AI / ML15 min read

When RL Meets RAG: Systems That Know What They Don't Know

Building AI systems that adapt, defer, and avoid confident nonsense

Sam OdongoApr 2025

The M-Pesa support assistant had been live for about three months when a customer tried to reverse a payment she had sent to the wrong number. She asked the bot. The bot told her, confidently, that she could initiate a reversal within 24 hours by dialing a specific USSD code and following a prompt sequence. This was accurate information. It described a flow that had been deprecated six months earlier. The current process required a different sequence and an explicit confirmation step the bot never mentioned. She tried the old flow, it did not work, she tried again, and by the time she reached a human agent she had passed the actual reversal window.

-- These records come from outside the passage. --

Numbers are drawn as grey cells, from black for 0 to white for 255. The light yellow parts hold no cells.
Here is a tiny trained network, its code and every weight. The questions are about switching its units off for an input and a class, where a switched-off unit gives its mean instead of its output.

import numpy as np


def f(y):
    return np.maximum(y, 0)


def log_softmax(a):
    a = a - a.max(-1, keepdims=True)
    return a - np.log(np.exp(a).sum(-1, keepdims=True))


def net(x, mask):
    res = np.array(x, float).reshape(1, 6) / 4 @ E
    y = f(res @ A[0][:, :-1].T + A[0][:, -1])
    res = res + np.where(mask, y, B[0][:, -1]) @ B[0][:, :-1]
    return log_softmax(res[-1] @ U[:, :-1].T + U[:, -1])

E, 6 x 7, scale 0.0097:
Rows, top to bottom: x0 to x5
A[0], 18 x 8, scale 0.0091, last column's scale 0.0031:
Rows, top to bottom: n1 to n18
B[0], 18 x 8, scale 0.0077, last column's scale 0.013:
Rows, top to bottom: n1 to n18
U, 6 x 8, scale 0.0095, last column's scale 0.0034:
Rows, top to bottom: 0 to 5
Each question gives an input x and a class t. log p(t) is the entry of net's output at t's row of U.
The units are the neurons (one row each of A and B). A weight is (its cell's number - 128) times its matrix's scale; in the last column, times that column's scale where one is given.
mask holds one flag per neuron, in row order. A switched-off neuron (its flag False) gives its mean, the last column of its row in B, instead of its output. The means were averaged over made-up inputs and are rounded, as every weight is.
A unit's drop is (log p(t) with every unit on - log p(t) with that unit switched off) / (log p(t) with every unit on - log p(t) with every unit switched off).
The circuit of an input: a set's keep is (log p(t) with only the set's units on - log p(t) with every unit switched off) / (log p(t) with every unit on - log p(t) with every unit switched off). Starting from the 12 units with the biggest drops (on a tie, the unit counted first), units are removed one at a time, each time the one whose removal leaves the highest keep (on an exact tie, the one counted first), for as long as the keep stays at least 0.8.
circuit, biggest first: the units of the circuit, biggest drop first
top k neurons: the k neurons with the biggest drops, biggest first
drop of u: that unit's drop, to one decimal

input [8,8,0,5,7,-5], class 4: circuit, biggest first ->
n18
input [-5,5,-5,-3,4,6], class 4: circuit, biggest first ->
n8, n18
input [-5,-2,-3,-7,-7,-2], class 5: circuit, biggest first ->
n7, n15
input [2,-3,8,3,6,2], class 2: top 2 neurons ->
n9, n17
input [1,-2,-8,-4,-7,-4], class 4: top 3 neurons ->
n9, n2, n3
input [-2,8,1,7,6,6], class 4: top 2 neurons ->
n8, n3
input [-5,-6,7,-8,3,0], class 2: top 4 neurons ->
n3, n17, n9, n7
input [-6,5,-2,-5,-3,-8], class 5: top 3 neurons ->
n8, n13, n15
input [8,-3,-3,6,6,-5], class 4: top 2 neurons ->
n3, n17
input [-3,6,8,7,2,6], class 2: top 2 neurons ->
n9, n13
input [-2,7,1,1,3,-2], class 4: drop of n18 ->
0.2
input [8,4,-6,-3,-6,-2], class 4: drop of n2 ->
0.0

The bot was not guessing. It had retrieved a real document. The document was just outdated, and the retrieval system had no way to know that, and the model had no way to know it should flag uncertainty about temporal validity. It answered because answering is what it does.

That is the expensive version of a problem that shows up in cheaper ways constantly. The answer was plausible, the source was legitimate, the confidence was unjustified, and the user paid for it. When we pulled the query logs afterward, that same outdated flow had been retrieved and used in responses at least 40 times in the preceding two weeks. Nobody had escalated most of those interactions. The problem was invisible until a user with a tighter deadline and a more auditable outcome happened to hit it.

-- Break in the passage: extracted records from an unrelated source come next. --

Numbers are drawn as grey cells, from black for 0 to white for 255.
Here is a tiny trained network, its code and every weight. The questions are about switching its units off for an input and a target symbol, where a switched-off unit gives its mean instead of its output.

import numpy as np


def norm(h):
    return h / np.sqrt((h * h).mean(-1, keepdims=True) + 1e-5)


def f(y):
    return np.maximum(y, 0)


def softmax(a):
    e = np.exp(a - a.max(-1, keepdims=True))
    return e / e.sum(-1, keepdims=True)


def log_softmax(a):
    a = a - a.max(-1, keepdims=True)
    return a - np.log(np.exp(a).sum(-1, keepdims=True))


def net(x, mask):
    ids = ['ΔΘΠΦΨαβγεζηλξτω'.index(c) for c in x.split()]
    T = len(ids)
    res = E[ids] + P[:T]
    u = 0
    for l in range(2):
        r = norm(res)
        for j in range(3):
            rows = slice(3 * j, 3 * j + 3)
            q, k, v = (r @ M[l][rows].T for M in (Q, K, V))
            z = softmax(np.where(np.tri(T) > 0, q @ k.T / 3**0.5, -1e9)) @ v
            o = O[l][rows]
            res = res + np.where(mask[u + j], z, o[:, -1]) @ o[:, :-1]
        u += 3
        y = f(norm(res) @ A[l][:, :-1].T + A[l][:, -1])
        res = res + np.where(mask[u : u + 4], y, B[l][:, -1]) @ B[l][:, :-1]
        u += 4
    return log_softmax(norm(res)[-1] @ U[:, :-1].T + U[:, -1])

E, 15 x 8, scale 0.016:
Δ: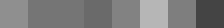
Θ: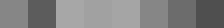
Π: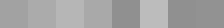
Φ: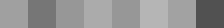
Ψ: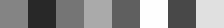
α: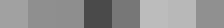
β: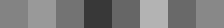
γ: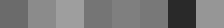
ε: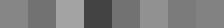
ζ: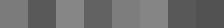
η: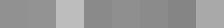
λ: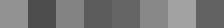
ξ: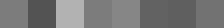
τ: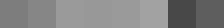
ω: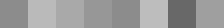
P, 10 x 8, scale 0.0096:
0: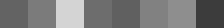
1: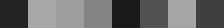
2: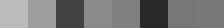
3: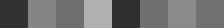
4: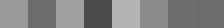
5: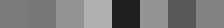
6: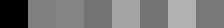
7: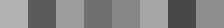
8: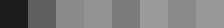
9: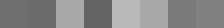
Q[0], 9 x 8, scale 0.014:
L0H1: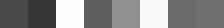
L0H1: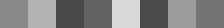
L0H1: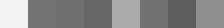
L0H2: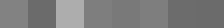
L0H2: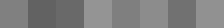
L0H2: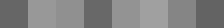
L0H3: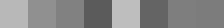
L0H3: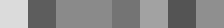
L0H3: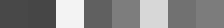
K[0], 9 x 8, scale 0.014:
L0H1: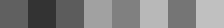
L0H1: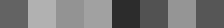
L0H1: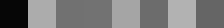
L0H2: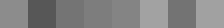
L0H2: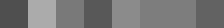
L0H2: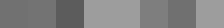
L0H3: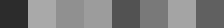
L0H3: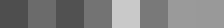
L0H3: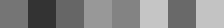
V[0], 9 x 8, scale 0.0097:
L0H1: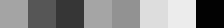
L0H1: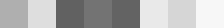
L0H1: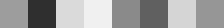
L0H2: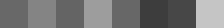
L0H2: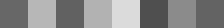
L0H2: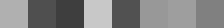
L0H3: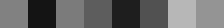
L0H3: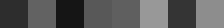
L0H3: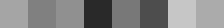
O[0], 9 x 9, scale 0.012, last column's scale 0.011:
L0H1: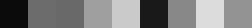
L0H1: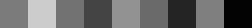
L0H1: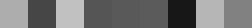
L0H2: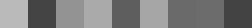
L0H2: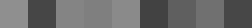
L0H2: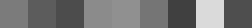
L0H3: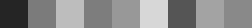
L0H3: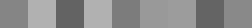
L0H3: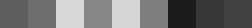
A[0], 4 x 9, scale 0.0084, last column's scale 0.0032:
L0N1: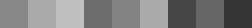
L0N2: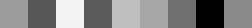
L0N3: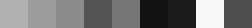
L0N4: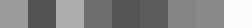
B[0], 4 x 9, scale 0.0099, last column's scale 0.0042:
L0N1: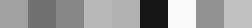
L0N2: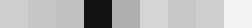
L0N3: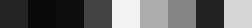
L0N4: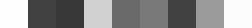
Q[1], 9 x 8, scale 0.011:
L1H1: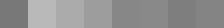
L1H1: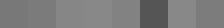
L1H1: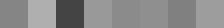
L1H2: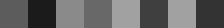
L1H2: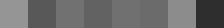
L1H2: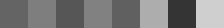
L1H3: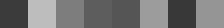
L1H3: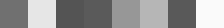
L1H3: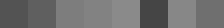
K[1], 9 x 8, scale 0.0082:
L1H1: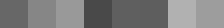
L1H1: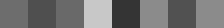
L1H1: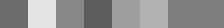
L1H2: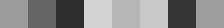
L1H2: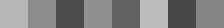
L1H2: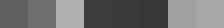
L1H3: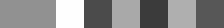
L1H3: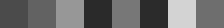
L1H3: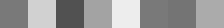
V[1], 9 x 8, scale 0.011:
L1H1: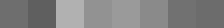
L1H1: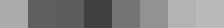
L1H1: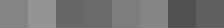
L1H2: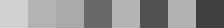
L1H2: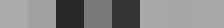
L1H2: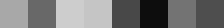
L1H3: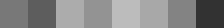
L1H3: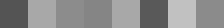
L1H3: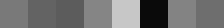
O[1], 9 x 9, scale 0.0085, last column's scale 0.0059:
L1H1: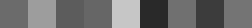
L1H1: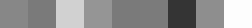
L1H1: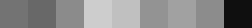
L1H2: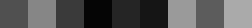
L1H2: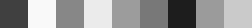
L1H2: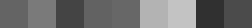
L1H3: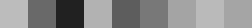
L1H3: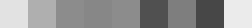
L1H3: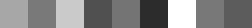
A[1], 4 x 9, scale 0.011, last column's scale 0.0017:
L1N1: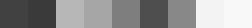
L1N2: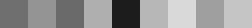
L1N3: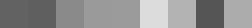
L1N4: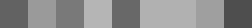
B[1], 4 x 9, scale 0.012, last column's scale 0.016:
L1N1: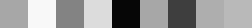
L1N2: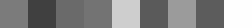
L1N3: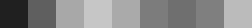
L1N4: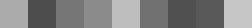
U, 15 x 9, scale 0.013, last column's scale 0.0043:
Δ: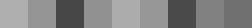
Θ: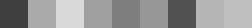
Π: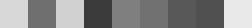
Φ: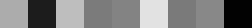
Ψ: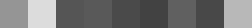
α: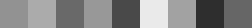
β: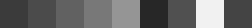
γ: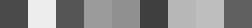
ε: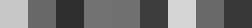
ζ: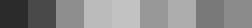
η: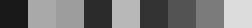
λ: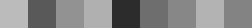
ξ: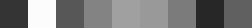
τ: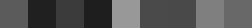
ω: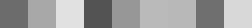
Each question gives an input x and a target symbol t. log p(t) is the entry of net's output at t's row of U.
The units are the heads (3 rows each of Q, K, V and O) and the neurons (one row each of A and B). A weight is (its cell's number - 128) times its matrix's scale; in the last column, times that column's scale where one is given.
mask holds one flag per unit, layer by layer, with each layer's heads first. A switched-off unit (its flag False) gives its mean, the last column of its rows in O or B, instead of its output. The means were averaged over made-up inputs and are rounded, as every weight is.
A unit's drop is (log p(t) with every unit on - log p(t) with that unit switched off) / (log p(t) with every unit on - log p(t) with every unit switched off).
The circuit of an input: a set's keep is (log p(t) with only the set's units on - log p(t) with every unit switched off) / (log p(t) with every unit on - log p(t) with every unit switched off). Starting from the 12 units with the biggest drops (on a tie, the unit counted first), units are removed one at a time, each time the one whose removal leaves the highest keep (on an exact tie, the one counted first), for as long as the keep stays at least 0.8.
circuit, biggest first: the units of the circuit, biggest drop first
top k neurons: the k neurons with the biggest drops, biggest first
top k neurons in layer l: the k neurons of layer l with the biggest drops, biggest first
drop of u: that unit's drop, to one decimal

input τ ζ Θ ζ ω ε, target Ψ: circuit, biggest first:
L0H1
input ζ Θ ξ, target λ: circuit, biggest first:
L0H1, L1N1
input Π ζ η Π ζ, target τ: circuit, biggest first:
L0H1, L0N3
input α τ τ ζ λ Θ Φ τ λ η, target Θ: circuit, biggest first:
L0H3, L1N1
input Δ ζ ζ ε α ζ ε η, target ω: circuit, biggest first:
L0H3, L0N2
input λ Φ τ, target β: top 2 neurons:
L0N3, L1N1
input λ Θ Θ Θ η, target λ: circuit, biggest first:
L1N1, L0H1
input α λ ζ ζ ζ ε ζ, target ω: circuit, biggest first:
L0H1, L0N2, L0H3
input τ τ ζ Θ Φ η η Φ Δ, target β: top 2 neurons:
L0N3, L1N1
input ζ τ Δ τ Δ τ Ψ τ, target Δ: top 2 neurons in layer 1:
L1N1, L1N3
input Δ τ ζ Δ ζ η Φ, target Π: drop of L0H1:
0.7
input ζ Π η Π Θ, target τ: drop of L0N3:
0.2

RAG was supposed to fix this. The premise is sound: ground the model's output in retrieved documents, constrain the answer to current and specific context, reduce the model's dependence on its training distribution. And it does reduce hallucination meaningfully. It does not eliminate it.

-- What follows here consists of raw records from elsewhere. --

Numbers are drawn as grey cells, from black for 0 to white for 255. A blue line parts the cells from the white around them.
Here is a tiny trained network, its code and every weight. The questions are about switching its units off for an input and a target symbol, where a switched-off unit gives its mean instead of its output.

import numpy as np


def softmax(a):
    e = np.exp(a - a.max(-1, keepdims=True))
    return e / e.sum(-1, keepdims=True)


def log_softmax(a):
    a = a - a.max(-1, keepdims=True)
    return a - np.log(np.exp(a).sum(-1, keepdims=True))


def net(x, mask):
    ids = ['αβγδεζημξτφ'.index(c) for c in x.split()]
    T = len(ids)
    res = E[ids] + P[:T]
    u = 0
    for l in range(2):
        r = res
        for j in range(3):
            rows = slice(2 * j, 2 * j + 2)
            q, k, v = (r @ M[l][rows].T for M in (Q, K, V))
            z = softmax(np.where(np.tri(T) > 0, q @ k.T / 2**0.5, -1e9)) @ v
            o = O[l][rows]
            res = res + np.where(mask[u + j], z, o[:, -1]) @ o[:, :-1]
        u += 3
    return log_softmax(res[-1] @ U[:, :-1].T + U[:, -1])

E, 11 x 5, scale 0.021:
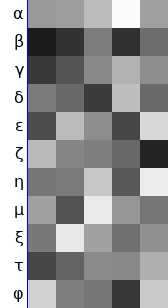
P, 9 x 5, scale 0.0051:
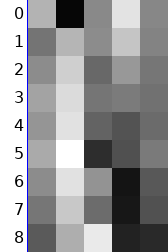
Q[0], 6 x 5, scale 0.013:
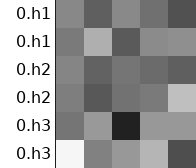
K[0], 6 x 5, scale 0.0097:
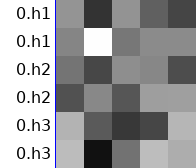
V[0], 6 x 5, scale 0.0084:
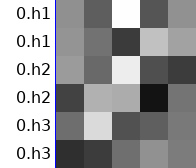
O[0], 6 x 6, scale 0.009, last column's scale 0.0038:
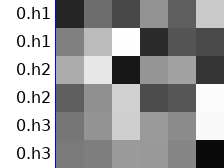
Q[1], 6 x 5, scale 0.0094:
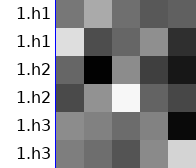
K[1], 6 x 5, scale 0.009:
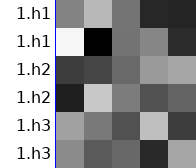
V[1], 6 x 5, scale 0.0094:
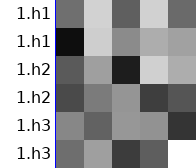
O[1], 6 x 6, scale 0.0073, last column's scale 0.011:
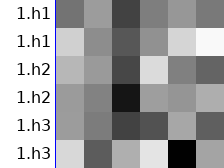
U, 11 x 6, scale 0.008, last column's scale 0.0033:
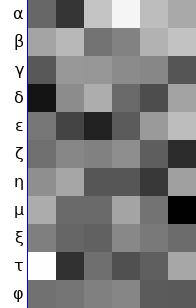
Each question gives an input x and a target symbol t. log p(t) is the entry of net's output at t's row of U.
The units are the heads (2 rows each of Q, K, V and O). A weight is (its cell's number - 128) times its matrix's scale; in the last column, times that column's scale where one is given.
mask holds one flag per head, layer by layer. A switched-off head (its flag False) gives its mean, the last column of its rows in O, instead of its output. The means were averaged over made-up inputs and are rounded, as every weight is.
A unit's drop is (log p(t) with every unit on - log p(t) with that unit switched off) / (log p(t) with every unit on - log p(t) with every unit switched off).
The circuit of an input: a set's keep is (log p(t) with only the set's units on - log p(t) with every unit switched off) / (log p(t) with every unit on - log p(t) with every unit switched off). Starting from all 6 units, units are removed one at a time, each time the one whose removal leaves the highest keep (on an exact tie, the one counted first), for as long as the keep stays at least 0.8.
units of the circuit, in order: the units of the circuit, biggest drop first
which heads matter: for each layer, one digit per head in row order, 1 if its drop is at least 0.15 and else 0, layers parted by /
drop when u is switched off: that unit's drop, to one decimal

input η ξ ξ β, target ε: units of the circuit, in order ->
[1.h2]
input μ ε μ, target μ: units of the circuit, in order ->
[0.h2 1.h2 0.h1 0.h3]
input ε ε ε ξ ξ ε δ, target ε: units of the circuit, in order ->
[0.h2 1.h3]
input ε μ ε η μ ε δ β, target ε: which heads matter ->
100 / 010
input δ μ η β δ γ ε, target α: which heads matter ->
101 / 001
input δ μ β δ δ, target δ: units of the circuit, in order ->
[1.h1 0.h1 0.h2 1.h2]
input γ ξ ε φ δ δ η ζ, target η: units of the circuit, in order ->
[1.h1 0.h2]
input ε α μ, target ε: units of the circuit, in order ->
[0.h1 1.h3]
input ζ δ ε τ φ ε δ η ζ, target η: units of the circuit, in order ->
[0.h2 1.h1]
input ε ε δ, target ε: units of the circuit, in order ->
[1.h3 0.h2]
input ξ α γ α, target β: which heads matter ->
100 / 101
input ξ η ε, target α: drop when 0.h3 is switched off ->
0.2
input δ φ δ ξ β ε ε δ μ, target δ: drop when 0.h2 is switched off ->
0.3

The failure modes that survive RAG are subtler. The retrieval returns something, but it is the wrong version of the right document. Or a document that addresses a related but distinct question. Or two documents that contradict each other, with no signal to the model that the contradiction matters. The model reads what you give it and produces something consistent with that input. If the input is subtly wrong, the output is plausibly wrong, which is often worse than obviously wrong because it does not trigger skepticism in the user.

The deeper issue is that a standard RAG system does not adapt. The retrieval strategy, the document corpus, the chunking, the prompt: all static. A system with a deprecated document in the index will retrieve that document forever until a human removes it. A retrieval strategy that consistently underserves a specific query type will keep underserving it, with no mechanism to notice the pattern. The system runs the same playbook on every query, whether or not that playbook has been working.

Retrieval-augmented generation reduces the rate at which a model generates from thin air. It does not teach the model when its retrieved context is insufficient, outdated, or contradictory. That requires something the base architecture does not provide: a feedback loop.

Where RL enters, practically

Not reinforcement learning in the full academic sense. Not policy gradients over long horizons, not elaborate reward modeling infrastructure that requires a dedicated ML team to maintain. The idea that matters in a deployed system is simpler: the system should be able to update its behavior based on evidence about whether its current behavior is working. That is a feedback loop, and feedback loops are what RL contributes here.

The signals are not hard to find. A user who rates a response negatively. A user who retries the same question with different phrasing immediately after receiving an answer, which is a strong implicit signal that the first answer was not useful. A user who abandons the session after a transactional query, which in a support context usually means they gave up rather than succeeded. A human agent whose escalation notes contain the correct answer to a question the bot handled badly two hours earlier.

These are all feedback. They carry information about which responses were reliable and which were not. The question is what you do with them.

The gap between collecting feedback and doing something useful with it is where most practical implementations stall. An incorrect answer could have come from bad retrieval, a stale document, poor chunking, a misleading prompt, or a genuine reasoning failure in the model. Knowing the answer was wrong does not tell you which of these to fix. The useful frame is not "what was wrong with this answer" but "what decision in the pipeline was wrong, and how do we make better decisions next time."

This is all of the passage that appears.